What can hang from each mark:
ditas: lasef muta zoku
zoku: ditas
lasef: ditas lonuz vupo
lonuz: lasef muta tesef zoku
muta: ditas lonuz
vupo: lasef

(in the rows, 128 means zero)
Known rows, with every way that one mark hangs from another:
ditas[lasef zoku]: [164 166 144 130 126 133 137 154 149 144  65  67 128 108 106 138 194 114
 100 108 145 109 114 105 135]
vupo[lasef[ditas[muta] lonuz]]: [128  93 135 133 118 138 150  90 133  55 210 122 106 126 122 146 137 143
  72 128 138 133 102 118 116]
ditas[lasef muta zoku]: [161 168 144 121 110 161 150 115  98 171  93  73 130 102 104 143 164 109
 113 130 135 115 103 119 143]
muta[lonuz[lasef]]: [155 159 150 136 112 135 126  86 163 195 154 134 102 137 105 170 141 109
  95 133 159  99 113 140 117]
ditas[muta[lonuz[tesef]] zoku]: [196 133 171 145 120 137 147 114  93 177 140  90 106 104 137 194 137  89
  96 148 139 141  83  99 140]
lasef[ditas[zoku] lonuz[muta] vupo]: [138 107 141 171 119 123 147 150 184  98 117  92  92 100 146 167 181 152
  71  99 124 163  64  80 107]
ditas[muta zoku]: [156 133 130 123 116 150 141 121 101 150 124  87 131 109 132 152 129 128
 123 139 110 128 105 114 140]
muta[ditas[zoku] lonuz[tesef]]: [186 104 159 148 148 105 173 113 120 141 115  95 108 145 110 237 164  78
  51 106 170 133  68  98 142]
lasef[ditas[muta] lonuz[tesef] vupo]: [152  99 158 157 106 126 146 142 132  99 192 124  94 128 172 171 122 139
  74 143 146 191  91 106 114]
zoku[ditas[lasef[lonuz[tesef]] muta]]: [159 142 173 142 105 120 172 101  75 109 152 125 141  99 103 124 139 109
  57 165 161 153  77 125 134]
lonuz[lasef[ditas vupo] muta tesef]: [129 130 175 134  92 107 159 154 160 167 139 151 132 106 128 169 135  99
  69 146 157 173  70 173 106]
ditas[muta[lonuz]]: [146 137 140 136 113 164 146  66  80 185 172 129 111 121 117 160 108 109
 126 148 131 128  96 125 136]
lasef[lonuz]: [141 133 154 144 136 118 119 115 142 104 148 129  77 129 119 145 147 133
  94 122 132 134 119 102 116]
zoku[ditas[lasef[lonuz]]]: [146 145 150 148 117 115 157 114 124  92 124 115 142 109 100 107 166 132
  61 137 161 130  93 115 127]
zoku[ditas[lasef muta[lonuz[tesef]]]]: [167 143 166 146 103 131 180  88  70 152 152 118 159  99 106 136 135  91
  70 168 174 145  69 129 143]
lasef[ditas[muta]]: [130  98 117 129 106 144 158  97 109 106 174 126 148 134 147 137 118 156
 126 130 120 135  81 135 116]
lonuz[lasef muta zoku[ditas]]: [111 147 164 119 102  99 150  79 158 140 131 141 133  80  85 159 149 132
  61 147 137 142  56 171  96]
zoku[ditas[lasef[lonuz vupo]]]: [137 145 139 152 110 126 152 136 138 105 121 111 141 108 110 109 157 137
  66 140 162 145 111 112 129]
zoku[ditas[lasef[vupo] muta[lonuz]]]: [142 148 132 150  97 158 174  95  92 162 146 111 155 100 109 123 129 113
  85 158 165 142  89 125 142]
vupo[lasef[ditas lonuz[tesef zoku]]]: [149  80 171 137 134  89 130 124 168  24 196 111  83 116 138 177 167 134
  44 121 163 162 108 105 101]
muta[ditas[lasef zoku] lonuz]: [169 138 133 142 140 142 176  84 127 164  87  75 115 146  72 213 196  93
  61  85 172  94  70  98 145]

Rows:
[180 167 206 149 134 109 149 150 136 140  69  82  84  79  91 172 211  77
  51 117 157 142  78  92 126] | ditas[lasef[lonuz[muta tesef]] zoku]
[139 156 135 128  94 174 137  77 118 216 175 135 108 130 113 167 100 115
 113 155 140 129 108 147 131] | ditas[muta[lonuz[lasef[vupo]]]]
[ 99 143 138 107 110 132 173  70 126 176 115 156 131 133  59 174 135 106
  72 119 136 111  61 185 123] | lonuz[lasef muta[ditas]]
[143 164 168 134 132 124 118 103 152 118 117 107  72 113  93 153 189 130
  79 112 159 131 116 108 109] | ditas[lasef[lonuz[zoku]]]
[164 110 122 146 145 131 170  86 131 148 113  89 111 152  94 218 166 107
  74  91 151 105  71  95 140] | muta[ditas[zoku] lonuz]
[140 137 127 143  87 146 164  89 109 162 172 130 157 113 120 136 100 129
  86 169 146 137  90 144 132] | zoku[ditas[muta[lonuz[lasef[vupo]]]]]
[117 143 129 113  82 130 131 101 167 144 168 127 133 115 127 153 114 162
  81 162 141 156 114 165 106] | lonuz[lasef[vupo] zoku[ditas[muta]]]
[149 125 157 127  90 104 137 174 182 141 155 139 135 145 158 163 126 125
  76 149 168 157 118 163 108] | lonuz[lasef[ditas vupo] tesef]
[159 133 188 112  92  86 141 109 136 127 177 139 130 106 126 178 121 122
  52 179 160 168  93 169 104] | lonuz[lasef tesef zoku[ditas[muta]]]
[144 134 140 132 143 137 162  49 127 148 119 106  94 147  64 221 185 107
  62  89 177 114  74 115 123] | muta[ditas[lasef] lonuz[zoku]]
[161 170 148 139 106 168 142 132 124 167 104  67  90 102 109 155 168 120
  89 129 139 141 115  93 139] | ditas[lasef[lonuz vupo] muta zoku]
[117 150 131 110 100 128  98 127 207 157 138 129  97 128 124 171 133 155
 102 133 142 145 148 158 100] | lonuz[lasef[vupo] zoku]
[109 118 155 138 125 104 158  90 122 104 120 127 134  64 104 146 153 131
  86 135 125 162  54 130 111] | lonuz[muta zoku[ditas]]
[158 115 157 151 106 123 171  93  71 135 174 131 157 103 131 144 107 104
  80 172 151 151  74 126 137] | zoku[ditas[muta[lonuz[tesef]]]]
[116 136 110 118  77 152 140 118 169 161 171 137 139 147 137 144 106 160
 108 143 134 131 112 171 110] | lonuz[lasef[ditas[muta] vupo]]
[154 106 108 157 101 159 151 134 149 147 148  82 131 124 169 172 137 152
 111 120 130 149  87  97 125] | lasef[ditas[muta[lonuz] zoku] vupo]
[151 141 147 157 124 128 139  97 152 146 135 103 108 104 117 169 165 124
  81 128 170 143 100 102 117] | muta[lonuz[zoku[ditas[lasef[vupo]]]]]
[124 136 136 128 107 134 146 101 121 117 137 108 138  94 117 140 141 148
  96 147 144 161 103 129 119] | lonuz[zoku[ditas[lasef[vupo] muta]]]
[152 103 124 167 120 121 130 167 200  78 132  79  93 129 168 163 174 171
  77 101 133 153 102  74 110] | lasef[ditas[zoku] lonuz vupo]
[138 135 112 127  88 130 129 160 215 144 128 104 138 143 147 152 145 165
  92 121 140 121 116 145 109] | lonuz[lasef[ditas[zoku] vupo]]
[136  87 119 132 125 123 145 143 166  56 152  86 141 121 136 141 164 140
  87 112 140 119 112 114 123] | vupo[lasef[ditas[zoku]]]
[145 150 165 119  97 109 120 176 168 174 138 145 119 135 138 159 113 101
  84 162 165 157 149 167 119] | lonuz[lasef[vupo] tesef]
[151 163 211 140 135 105 138 111 127 131 108 120  69  85  83 173 195  89
  57 122 165 161  84 114 109] | ditas[lasef[lonuz[muta tesef zoku]]]
[168 138 142 147 108 128 135 102 188 167 148 107 113 138 125 184 163 134
  79 117 155  97  84 126 108] | muta[lonuz[lasef[ditas[zoku]]]]
[141 103 130 135 148 126 153  51 129 135 144 117  93 151  92 229 156 121
  74  94 157 126  79 111 122] | muta[ditas lonuz[zoku]]
[122 107 149 132 142 125 160 100 135  79 140 106  88 107  77 171 169 106
  47 108 138 128  89 110 129] | vupo[lasef[lonuz[muta[ditas[zoku]]]]]
[159 169 168 143 104 169 153 110  86 216 142 114 107 110 108 165 131  70
 100 155 175 157 111 128 144] | ditas[lasef[vupo] muta[lonuz[tesef]]]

• WORK ORDER: The lines from the beginning of the records through the line containing "72 128 138 133 102 118 116]" should be reproduced exactly. Include nothing else.

• SOLUTION FOR THIS TASK:
What can hang from each mark:
ditas: lasef muta zoku
zoku: ditas
lasef: ditas lonuz vupo
lonuz: lasef muta tesef zoku
muta: ditas lonuz
vupo: lasef

(in the rows, 128 means zero)
Known rows, with every way that one mark hangs from another:
ditas[lasef zoku]: [164 166 144 130 126 133 137 154 149 144  65  67 128 108 106 138 194 114
 100 108 145 109 114 105 135]
vupo[lasef[ditas[muta] lonuz]]: [128  93 135 133 118 138 150  90 133  55 210 122 106 126 122 146 137 143
  72 128 138 133 102 118 116]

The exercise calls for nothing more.